The brand boasts international sales in more than 50 countries and Curtis is proud that much of their business still comes from word-of-mouth. “Orders often come in clusters; one person will buy a wallet then they must tell all of their friends and family how much they love it. It’s crazy! Sometimes we’ll get one order from a tiny town in... Massachusetts, let’s say, then a few weeks later, we see a bunch of orders trickle in from the same tiny town,” he explains. “It makes me want to send them an email and ask, ‘Who told you about us?!’ I think our customers love that we make quality products they will use for years rather than fast-fashion accessories that fall apart quickly and lead to wasted materials.”
As for the next evolution of the brand, Anson Calder is gearing up to expand their line even further, with new styles, materials, and colorways. “We've been getting a lot of requests for products that tailor to the athleisure movement, like a gym bag you're not embarrassed to carry into your office,” Curtis says. “We’re also planning to offer bespoke items and additional colors. We have a red leather now that people are really loving.”
When he’s not traveling to meet suppliers or developing new designs, Curtis breaks away from the demands of building his business and keeps his inspiration flowing. He loves spending as much time as possible with his family, often Lego building with his four young children. “I also love being active outside. I really enjoy cycling because it’s so efficient and clean. Every ounce of energy I put into it gets me that much farther and allows me to see that much more of the countryside. I guess I value efficiency and purpose in most things I do.”

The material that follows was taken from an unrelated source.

Rows with their classes:
[-10  -8  -3   8  -4  -7  11  -6   0 -18   0   6  -3 -11  -7   1  -3  -7
   8 -44   2]  J790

Curtis’ love for intelligent design has quickly grown a cult following for Anson Calder; brand loyalists share his enthusiasm for everything being in its proper place—visible, accessible, and organized. In a fast-paced world where just getting from point A to point B can feel like a marathon, Curtis’ goal is to eliminate the little stressors of daily life—like rummaging through your messy bag or struggling to retrieve your credit card when your hands are full.
“You use your wallet and briefcase every day. Shouldn’t you love them?” Curtis asks. “We’ve brought more efficiency to your wallet and bag. I’m always mulling over how we could bring that same efficiency and organization to other areas of life; there are a lot of ways I’d like to expand the Anson Calder brand. But for now, knowing that we’re making life easier for our customers and that they absolutely love what we make—that’s what inspires me to keep doing what I’m doing.”